Про россиянина тоже мысль интересная.

В самом деле, я тоже не чувствую себя россиянином, кто себя чувствует россиянином? Губер петушком поет, выслуживается, нет, мол, безработицы, вот это россиянин. А я, который в безработице этой ежедневно плещется, это не россиянин. Я признаюсь, что не знаю народа, но ведь он, народ, – абстракция: то ли он есть, а то ли и каждый русский русскому иностранец. Народ всякий бывает, чего им гордиться, чего перед ним заискивать – да и оторваться-то тоже нельзя, только ханжество будет голимое. Так и сосуществуешь в какой-то полуизоляции, и не знаешь народа, и знать не хочется, но демонстративно не дистанцируешься – наш народ ведь, наш. Прямо как… тут я еще не придумал аналогию, но при этом я очень люблю Россию, не в народе и в малой родине, а как огромную, цивилизационную оригинальность, даже биполярность: не такие мы, мол, как они, своим путем идем. Куда уж – а это никого и не касается, ведь идем же, не падаем, потом в другую сторону пойти можем. Это у них там линейное или поступательное что-то – э-э! Экая скука!
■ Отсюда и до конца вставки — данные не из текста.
There are 11 hidden switches. A switch that is on adds its own fixed numbers to the row, and there is some noise. The rows also spread widely along 12 directions, which tell nothing about the answers.
Known rows, each followed by its switches (1 for on, 0 for off):
[ 30  36   6 -23  15  -8  19 -32  33  40  12   9  -4 -25  -7   2 -10  -1
 -30  -6 -23   7 -47  15  11 -41  70 -21   3  10  -1 -10  71 -21 -13 -12
 -30] => 0 0 1 1 1 0 0 1 0 0 1
[ 22   8 -48 -10  27  21  31 -44  37   2  27  37   0  35   4   7   9   3
 -16  24  51 -20  -6 -47 -37  40  38 -15 -26 -31  22  -3  27 -24 -27 -35
 -27] => 0 0 1 0 1 0 0 1 1 0 1
[-13   9 -20 -11  14 -35  -2 -16   8 -11  34  35 -22   8 -25 -38  12  16
 -23  37  45 -22 -55   6  -2  -1  28 -36   0  16  18 -13  34 -27 -46  17
 -54] => 0 0 0 0 0 0 0 1 0 0 0
[ 45   5 -12 -39 -13  -2 -32 -31  34  20  21  -7 -23  -1  -2  -7   9 -20
   6  -7 -46 -11  29 -15 -11 -23  37 -27 -13 -19  20   1  24  -5  -6   2
  27] => 1 0 0 0 1 0 0 1 0 0 1
[-10   9 -10  18  47 -28  28 -48 -56  23  -3 -40 -13 -30   6  -1   8 -33
  21   1  27 -43  -1   9  23  26  -2   7 -28 -14 -39  24  16  -6 -21 -10
  -5] => 1 1 1 1 0 0 0 1 1 1 0
[ 31  19 -48 -61 -20 -41 -18 -19 -16  57  18 -11 -23   5  -3 -25   4 -34
  11 -20 -44 -33  45  42 -41 -16   1 -22 -21 -14  17  39  24  16 -18  15
  -1] => 1 0 1 0 0 0 0 1 0 0 0
[  2  43   7   4  23 -58 -10   7  -1   4  15   7 -25   8 -21 -16   6   2
  -6  31 -14 -17 -29  28  -7  12  43 -19  11  14 -20  20  45   4 -44   8
 -41] => 0 0 0 0 0 0 0 1 1 0 0
[ 16 -65   5   4   0  10 -27 -23   1 -25  44   9 -55 -47 -33 -43 -13 -11
 -43  18   7 -37  17 -17  11  22 -21 -14 -34 -16  39   4 -19  -4  14   1
  28] => 0 0 0 1 0 0 1 1 1 0 0
[ 22  27 -12 -27  21  -3  10 -26  12  70   2  -6  -5  15  10 -23  -1  -1
 -35  -5 -56 -14 -13  16  17 -28  73 -29   5   0  12  16  88  -8 -19  -6
 -19] => 0 0 1 0 1 0 1 1 1 1 0
[ 24  12 -30 -43  12 -15 -11 -19  79  13  25  11 -19   3 -29 -36  18   4
   3  27  37 -11 -37 -27 -29  -2  51 -12  -2  -9   5 -45  51 -45 -24 -13
 -36] => 1 0 1 1 0 0 0 1 1 0 1
[ 50  -4 -14 -44  -9   6  -9 -29   4  72  15 -26 -30  -8   9 -13  -9 -37
   2 -19 -71 -29  51  18 -15   0  23  -2 -37 -35  22  44  34  15  -4 -21
  22] => 0 0 1 0 0 1 0 0 1 1 1
[ 27  50  -7 -22  46 -18  -2 -23  27 -10 -37 -30  18  18  62  33  10  14
  64  14  17 -19 -25 -24  31  17  51 -39  32 -19 -39 -25  39 -25  -4  13
 -45] => 0 0 1 0 1 0 1 1 1 0 1
[ 31   7  27 -25  15 -12 -44 -39  14  24  -3 -28 -25 -42 -43 -62  14  -1
 -22  -9 -10   7 -26   5  38 -73  28 -33   5  31  10 -53  32 -25 -14  30
   4] => 0 0 1 1 1 0 0 1 1 1 0
[ 24 -19   9 -40  -9 -31 -22 -46 -24 -30  35 -12 -32 -63 -17 -36 -29   9
   0  -8  24 -49 -31   6  29   1  -4 -29 -58 -15  44 -16 -18 -47  11  -5
 -34] => 0 0 1 0 1 0 0 1 1 0 1
[ 50  15 -32 -43   6  46  21 -17  35  82  20  45 -19 -15  -6   7 -16 -20
 -77  -6 -22   3  -1  16 -39 -16  34 -10  -1   6  21  14  72  12 -19 -28
 -16] => 0 1 1 0 0 1 1 0 1 1 1
[ 30  -1  29  23  29   0 -35 -20  -3  15   8  21 -42 -40 -19 -21  23 -26
 -12  24  -4   5   4 -10  -4 -24  18 -30  12  12 -13 -15  20   3 -47  30
  41] => 0 0 1 1 1 1 1 0 0 0 1
[ 19  -6 -27 -26   8 -11 -32 -41 -44  -6  21  10 -27 -34 -26 -56  27   1
 -17   8  66 -29 -18   7  -9 -13 -35 -35 -35  10  41 -33 -24 -29 -41  28
 -17] => 0 1 1 0 1 1 0 0 1 0 1
[-34  21 -33  14  31 -31  29 -39 -77 -10  31  -2   2 -30 -22 -22  -5  13
 -53 -18  13 -56 -52  40  12  19  27   9 -41 -16  25  28   7 -40  10 -28
 -26] => 1 1 0 0 1 0 1 0 1 0 0
[ 22   4  30 -23   5 -16 -49   4  12 -17  22 -15 -33 -44 -24 -30  -1   6
 -34   2 -27  -6 -11  20  27 -34   2 -28  28  17  13 -26  -5   4  13  39
   5] => 0 0 1 0 1 0 0 0 0 0 0
[  1  14   0  28  44  -6  15  11  -9  11  28  54 -33 -32 -24  14  -4 -15
 -71  19  10   1 -19  25 -15  10   7 -18  27  26 -17  22  28  18 -23  12
  -3] => 0 0 1 0 0 0 1 1 0 0 1
[ -3  39 -29   0  46  -3   3  12   8 -23   8  11  -9  -3  11  50   6  -1
 -43  -1  23  -6  -7  29 -17  29  -9 -15  48  13 -34   2 -13  27  21   4
 -18] => 0 1 1 0 0 1 0 1 0 1 0
[ 44  57 -30 -32  18  -4 -32  -8   1 -20 -16  33   1 -21  -6  38  -2   4
 -36 -38  11   8   1  30 -33 -38 -19 -54  36  28   7 -21 -23   1  35  42
  -5] => 0 0 1 0 0 0 1 1 0 0 1
[-15  -3  35  30  36 -37  17  23   4 -27  51  33 -62 -46   7  16 -20 -12
 -29  60  22 -39 -36   3  16  54  17 -15  13  -4 -35  21  28  -2 -38   5
 -35] => 1 0 1 0 0 0 0 0 0 1 1
[ 55   4 -43 -64 -10  19  -8 -57  22  31  20  55 -26 -14  -1  -5  -7 -23
   8  -3  54 -19  18 -19 -65 -16  -4 -35 -35 -15  29 -21   8  -6 -16  -6
 -23] => 0 0 1 1 1 0 1 0 0 1 1
[ 20   9 -16  10  29   6 -15   3  -8  38   9   2 -22 -10 -40 -22  24 -29
 -73  -3 -28   8  37  24 -19 -24 -12  -6  28  25  -5  15  18  29 -23  29
  48] => 1 0 1 0 0 0 0 1 1 0 0
[ 16   7 -38   9  43  15 -15  -9  -1 -12   4  14 -17  16   2   5  29  -5
 -40   3  31 -12  20  -4 -16  17 -20 -35  17   1   5  -6 -18   2  -6  22
  18] => 0 0 1 0 0 1 0 1 1 1 1
[  0  37  29  18  33 -20  -9 -29 -46 -23  12  -2 -13 -53 -37  -1 -11  10
 -53 -17  -1 -14 -46  31  32 -25  18 -14  -5  28   3  -8  -6 -15   8   3
 -14] => 0 1 0 0 1 0 0 0 1 1 0
[ 20  22 -11 -45   6 -22 -10 -14  25  -7  18   4 -11 -13  -7 -31  -4  27
 -27  11  22 -18 -46  15   3 -13  28 -27   5   6  21 -33  27 -23  -3   8
 -59] => 0 0 1 1 1 0 0 0 1 0 0
[ 34   8   0 -29  23 -10 -35 -25   6 -17  -7 -15 -26 -40   2  -5  13 -12
  23  12  55 -19  -7 -18  20 -12 -27 -41   7  13 -17 -48  -7 -21 -17  39
 -18] => 1 1 1 0 0 0 0 1 1 1 1
[  4  -4 -16   6  40  19  21  -7 -15  33  12  15 -21   7  40   5  18 -16
 -57  17   3 -12  11   9  32   1  -5 -49  28  12  -2  19  36  24 -33  39
  -1] => 0 0 1 0 1 0 0 1 0 1 1

New rows. What belongs after each?
[-27  30  19   6  42 -44  20   7 -10  16  20 -20 -23 -36  -2 -10  -2   0
 -18  17  -6 -22 -61  41  40   1  36  -7  24  12 -38   5  49  -4  -9   7
 -49] => 0 1 1 1 0 0 0 0 0 1 0
[ 11  50 -46 -38  26 -13   9   9  -7  12   6  36  -1  -8  26  24  -5  12
 -59 -14  14  -7 -32  64 -21  -8   7 -37  42  23  -1   1  27   9   5  16
 -49] => 0 0 1 0 1 1 1 1 0 0 1
[  9  21 -11  27  43   3  38 -31 -25  18 -18 -19   8  27  44  40   1 -20
  19  15 -10 -26  23  -9  17  42  24  -5  -1 -24 -32  48  34  19 -25  -8
  -1] => 0 0 0 0 0 0 0 1 1 0 0
[ -7   5 -10  -2  30 -31 -18 -13 -55  14  11 -55 -15 -35  -8 -42  25  -5
 -32 -21 -26 -26  -7  44  49 -15 -10 -24  -8   7  10   6  -1  -7  15  32
  11] => 0 1 1 1 1 0 0 1 1 0 1
[-14   1 -37 -39  14 -17 -14  25  63  37  44 -44 -13  28 -27 -34  22  -6
 -24  -9 -69 -12  13  27 -20  17  48  26  28 -26   2  18  35  22  46 -21
  12] => 0 0 1 0 0 0 0 1 0 0 0
[ 49  26   9 -12   0  -8  -6 -34   8  27  11  33 -19   2  -7  -9  -7  -3
 -30  19 -21  -6  -5  -9  -7 -21  46 -48 -17  11  21   7  55  -9 -59   8
 -20] => 0 0 1 0 1 0 0 1 1 0 0
[ 15   0   8 -39 -13 -24 -33 -22  12 -30  47   1 -36 -34  -7 -28  -7  20
 -10   8  -1 -37 -43  -3  29 -11  30 -49 -29  -7  45 -24   4 -40   6  10
 -37] => 0 1 0 0 1 0 0 0 0 1 1
[  3  22   4  27  36 -10  34 -44 -74   9   1  -3  -3 -44   1  25 -15 -20
 -23 -28  -2 -27 -10  32  18  -3  -5  -4 -24  -8  -1  38  -7  -6   4   0
   7] => 0 0 1 0 0 0 0 0 0 0 1
[ 33   4 -47 -65  -7   8   0 -49 -12  31  -1  -2   2  -1   4 -45   7   3
  -6 -13  38 -27 -14  12   2 -36 -14 -33 -26  -1  51 -19  18 -26 -16  22
 -37] => 0 0 0 0 0 0 0 0 1 0 1
[  0  21 -28   1  32  10  18  15  20  16  22   9  -3  14  -6  -2   4   9
 -76   6 -18  -9 -16  28 -13  21  29   6  31  -2   6  17  34   9   3 -13
 -13] => 0 0 1 0 0 1 0 0 1 0 0
[ 31  33  -8 -44 -10 -25   4  -5  50 -44  38  35 -14 -12  19  36 -44  30
 -39   6  -7 -24 -40   9 -12  19  49 -42  -2 -13  21  -6  18 -18  30 -16
 -67] => 0 0 1 1 1 0 0 1 0 0 0
[-11   1   8  27  42   3  12  25  12 -28  21 -21 -17  -6  30  35  -1   3
 -46   9 -39 -16  -4  13  51  36  15 -17  43 -12 -16  27   9  15  36  14
  15] => 0 0 0 0 0 0 0 1 0 0 1
[ 28  19 -40 -73 -18 -36 -24 -33   8  21  16 -28  -9  -4  -2 -30   5  -5
  39 -14  -5 -34   1  17 -23 -13   7 -21 -30 -24  24  -7   7 -11  13   5
 -36] => 0 1 1 1 0 0 0 0 0 0 0
[ 64  38  -2 -30  10  13 -10 -66  -7 -11 -28  34  -4 -31  24  56 -19 -28
  66  -4  61  -8  17 -30 -37 -11 -10 -26 -12  -8 -20 -21 -17   6 -21   4
 -18] => 0 0 0 0 1 0 1 0 0 0 1
[  3 -11 -38 -15  38  20  -1 -25  17  27 -10 -49   7   6  37  -8  32 -10
   7 -12 -16 -22   5 -10  36  -3  22 -13  28 -33  -5  -6  31 -24  20  10
  33] => 1 0 1 0 0 1 1 1 0 0 1
[ 31   0 -16 -71  -2   0  -3 -62  55  31  22  -8 -14 -36 -46 -45  -8  -7
  25  -8  49  -7 -42 -13 -20 -28  38  25 -39  -8  12 -55  33 -33   2 -46
 -43] => 0 0 0 1 1 0 0 1 1 0 1
[ 18  31 -28  -1  11 -32 -11  -6 -13  11  13  20 -19  15 -24 -16  14  -3
 -40   6 -16 -14   7  30 -28  -4  12 -34  -3  15  12  24  18  10 -23  20
  -7] => 0 0 0 1 0 0 0 1 1 0 0
[ 31  18   7 -26   7 -35 -63   1  29  -1  15  -9 -40 -46 -26 -12  16 -16
  18   9 -21  -8 -10   5 -10 -19  24 -27  16   6 -19 -26  17 -16 -10  19
  13] => 1 1 1 0 0 1 1 1 0 0 1
[ 33  27 -47 -34  18  16   0 -31  64 -11  11  33   7  29 -22   4   6  15
 -17   8  53  -2 -17 -32 -52   7  29 -15   5  -4  16 -37  16 -23  -2 -17
 -36] => 0 0 1 0 0 0 0 1 1 0 0
[-16 -28 -16 -47  13 -12   0  12  53  37  51 -24 -37  -1 -11 -52   5  -8
  -9  28  -2 -32 -14  11   2  23  25  18  13 -23   2  -2  42  10   5 -13
 -32] => 0 0 1 0 0 0 0 0 0 1 0
[  7 -21  11   8  21  -4 -29 -49 -17 -51  28   3 -28 -56 -36 -16  -3  -3
 -11  -3  47 -22 -17 -11   7   4 -13  -5 -22  -7  14 -29 -48 -27   9  -6
  15] => 0 0 1 0 1 1 0 1 0 0 0
[ 41 -17 -12 -22   6  17 -14 -40  38 -28  22 -10 -21 -30 -22  13 -21 -14
   1 -11  18 -21  31 -28 -30  31  -8  15 -28 -34   9 -12 -35   0  49 -36
  14] => 0 0 1 1 0 0 0 1 1 0 0
[  4 -18  15  -3  30  -4 -24  -8  18   8  18   0 -38 -27 -29 -41   4  -6
 -23  25  13 -16 -18  -3  24  -7  15 -15  17  15  -6 -19  30  -2 -15  13
  -6] => 0 0 0 0 0 0 1 1 1 1 0
[ 14   3 -11  -6  33  24  59 -46  -4  14   0 -18   7 -22  41  47 -25 -17
  16   6  32 -31 -15 -15  31  45  14  16 -25 -31 -21  21  29  -3   4 -44
 -36] => 0 1 0 0 0 0 0 1 1 0 1
[ 52   0  33   8  12 -20 -43 -41   4  -8   8  13 -50 -56 -25 -13  15 -30
  27  39  35  -7   8 -46  -1 -11   1 -39 -28  10 -18 -33   7 -17 -68  25
  15] => 1 1 1 1 1 0 0 1 1 0 1
[ 50   6  27  17  11  32 -23 -65   5  -6   8  21 -11 -24 -26   7  -5  -2
 -60 -24 -41   7   9 -36  20 -56  38 -52 -16   8  40 -12   5 -28   0  12
  52] => 0 0 1 0 1 0 0 1 0 1 0
[ 23  60 -17 -25  29 -17 -18  -2  73 -17   8  14   2  -2 -26  23   6  14
   5 -10   1   6 -37  -4 -45  -6  65  -5  34  -9 -19 -37  19 -22  43 -17
 -19] => 0 0 1 1 0 0 1 0 0 0 1
[ 23  37  24  -7  26 -53 -21   4  -8  10  -9   1 -43 -13  25   3   2 -12
  34  43   6 -18 -21  23  21   9  23 -48  17  20 -44   8  45   7 -66  31
 -46] => 0 0 0 0 0 1 0 1 1 1 1
[ 30  29 -32 -20  14  -2 -11 -22  -9  14  10  10  -9 -11 -10  10  10 -14
 -41 -33 -13   0  24  29 -30 -22  -8 -27   2   7  12   5 -11  15  19  15
  18] => 0 0 1 1 1 0 0 1 0 0 1
[ 37  10  11 -34  15 -17 -20 -26  31 -12   2  -7 -25 -11  40   7 -12   7
  42  24  11 -35 -13 -30  25  20  39 -50  -7 -22  -7 -20  31 -26  -8   5
 -42] => 0 0 1 0 1 0 1 1 1 1 1
[  7 -33 -35 -11  34  44  26 -62   4  57   7  -1  -3  -6  -6 -47  41 -23
  -9  20  70  -5 -19 -40  28 -29  -8 -20 -14   4  16 -31  45 -25 -58  19
  -2] => 0 1 1 0 0 0 0 1 0 0 1
[ -5  -7   0  33  62  -2  -1 -18 -36  24 -18 -32 -12  -1   5 -19  33 -31
  30  27  21 -23  27 -11  15  27 -10  11  18 -14 -41  14  12  21 -30  21
  27] => 0 0 1 0 0 0 1 0 1 0 0
[ 39  27   0 -43 -14  -5   9   5  38   5  25  26 -23  -9  19  43 -40  -9
 -16   9 -36 -17  11  20 -28  20  26 -10  12 -12  -1  32  28  35   9 -14
 -38] => 0 0 0 0 0 0 0 0 0 0 0
[ 22  51 -12   7  22 -12  15  13  38  -1  31  46 -19   1 -10  50  -2  -8
 -35  17 -15   1  -9   2 -53  30  45 -12  13  -5 -21  22  28  15  -5 -18
 -19] => 0 1 1 1 0 0 0 0 0 0 1
[ 39 -27  22   3  14  24 -21 -28  20 -42  29  37 -46 -68  -8  25 -22 -18
   6  30  52 -19  -6 -47 -14  33 -14 -14 -18 -18  -1 -22 -26 -13  -6 -10
   4] => 0 1 1 0 0 1 1 0 0 0 1
[ 52  58 -15  10  23 -14  -5 -56  -6  -5 -14  50  -2   6 -16  26   8  -4
  10   7  36  -1 -16 -22 -45  -9  38 -44 -26   5   1  -7  18 -37 -61  -4
 -16] => 0 0 1 0 0 1 0 1 1 0 1
[ 18  -8 -12 -19  15  -8 -10  14 -11   9  22  -2 -38  -9  33  11   7 -30
   3  22  -1 -28  50  15 -13  39 -35 -18  15 -18 -13  29 -12  51 -11  27
   4] => 0 0 1 0 1 0 0 0 0 0 1
[ 16  -7 -20 -40  16  25  38 -50   2  13  19  15 -13 -49   7  13 -16 -20
   2   6  82 -18 -25  -3  -8   8 -20  16 -21  -6  -7 -22   4   7  -4 -24
 -46] => 0 1 0 1 1 0 0 0 0 0 1
[ 40  24  17  12  18  20   4 -31  -6 -16 -17  -7   0 -15  28  65 -22 -16
 -11 -16 -39  -3  30  -6  22  -4   8 -27  14  -6 -14  24  -5  21  20  12
  27] => 0 0 0 0 0 0 0 1 0 0 0
[ 28 -37  26  22  24  22  -3 -54  -6  -2   7  -6 -28 -31   8 -10   7 -22
   8  22  16 -17   9 -51  49  -8  -1 -39 -21 -14   9  -6  10 -25 -33  27
  32] => 0 0 1 0 0 0 0 1 0 0 1
[ 42  72 -22 -15   9 -17  -1 -24   0  29   9  67 -14   8  -5  37  -3  -8
 -46   3  -9   8 -11  24 -54 -23  43 -53   5  29  -1  16  44  11 -56  -1
 -35] => 0 1 1 0 1 1 0 1 0 1 0
[ 14 -28   5 -39   8   1 -14 -32 -27  77  14 -48 -41 -56 -10 -66  15 -38
  -2  -1  -9 -19   3  35  37 -35 -11   7 -20   9   0  -6  35  16 -29   6
   5] => 0 1 0 1 1 1 0 0 1 1 1
[ 55  15  21   2  17  14  13 -37 -13  -3 -10  34 -25 -51  24  49 -24 -29
   2  11  37  -6  12 -11  -3  -5 -25 -34  -4   5 -19   1  -2  13 -29  25
  -8] => 0 0 1 1 0 0 0 0 0 0 1
[ 15   3 -44 -20  30  30  14   6   9  -2   6  -4  -6 -13  20  32   6 -14
 -46  -1  32 -12  21   9  -1  25 -42  -2  31   3 -14   0  -8  30  21  10
   0] => 1 1 0 0 0 0 0 1 1 0 1
[ 13  15 -47 -60  17 -11 -10 -29  23   1  10   1 -15 -33 -13 -13   6  -4
 -12 -26  58 -16 -29  26 -26 -24 -11 -11   6   4   2 -46  -4 -28  23   0
 -29] => 1 0 1 1 0 1 0 1 0 1 1
[ 18  30  13 -11  13 -38 -23 -14  15 -61  12   1 -16 -28   6  26 -22  22
  13   7  14 -25 -42   5  10  15  27 -33   8  -7  -7 -18 -11 -32  16   0
 -39] => 0 0 1 0 0 1 0 1 0 0 0
[ 30  -2 -50 -67   0  13  -7   5  77  18  39  38 -25  10  -2  -3  -1  -9
   1  23  30 -16   7 -14 -67  30  12  -3  10 -25  12 -13  22  11   7 -15
 -35] => 0 0 1 0 0 0 1 0 0 0 1
[  6  15  23  37  47 -22 -38 -38 -30 -58 -10  -4 -24 -43 -24   4  18  -2
   1  -3  47  -9 -20  -6  22 -16 -15 -39  12  19 -22 -35 -45 -24   0  36
  21] => 0 0 1 1 0 1 0 1 0 1 0
[ 67  44   5 -29   4  13 -20 -16  36 -21  -5  51 -13 -16   4  43 -12   1
 -19   7  23  12  -6 -18 -24 -31   2 -57  25  20   8 -30   3  -6 -16  36
 -22] => 0 0 1 0 0 0 0 0 0 0 1
[-20   1 -22   6  30 -20  22 -46 -31 -12  33  -4   0 -25 -25 -30   3  14
 -35 -17  22 -35 -58  12  29  -7  25 -16 -33 -13  37  -2   8 -60  14  -8
 -18] => 0 0 1 0 0 0 0 1 0 0 1
[ 20   3 -11   7  31  15  33 -57   4  51  20  11  -7  -6 -24 -11   3 -28
 -12   6   9  -8   0 -22 -20  10  46  17 -38 -18   1  15  46 -10 -38 -43
   6] => 0 0 1 0 1 0 0 1 1 0 1
[-22  -6 -22  25  52 -20   9   5 -36 -15  25  -4 -29 -22 -10  -9  12  -9
 -36  14  42 -32 -11  31   1  53 -26   5   6  -2 -16  18 -18   6  -4   1
  -6] => 0 0 1 0 0 1 0 1 1 0 1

На другой день сказал о россиянине Голобородьке, тот перевел на Лаврова. «Вот Лавров, – сказал. – Вот он россиянин». Стал описывать мерзкую бороденку Лаврова, Голобородько ходил не только на встречи с поэтами, но и на дешевые концерты в филармонию, на церковный хор ходил, наткнулся там на Лаврова, и Лавров сделал вид, что не узнал Голобородьку, ну, Голобородько напомнил.

«Семинаристы там на сцене, у них лица маньяков, – вспоминал он. – „Россия, воспряни“ пели. Никуда не воспрянем, пока таким, как Лавров, свои дневники публиковать не только разрешают, поощряют даже». Потом Голобородько проклял Лаврова за публикацию дневника, пожелал, чтобы черт его побрал, чтобы черт каждую ночь по душу Лаврова приходил, а десять детей (или сколько там он наплодил) вокруг него стояли и от черта защищали. «В антракте, – продолжал Голобородько, – с какой-то дамой афиши читали, по-английски он еле читает, прочитал „Swan Lake“ как „Сван Лак“, а когда дама его поправила, нахохлился весь и сказал, что с ним такое бывает, все-таки он знает двенадцать языков, и один другому правильно читать мешает». После этого Голобородько открыл окно и нецензурно в него выругался, весь красный от негодования.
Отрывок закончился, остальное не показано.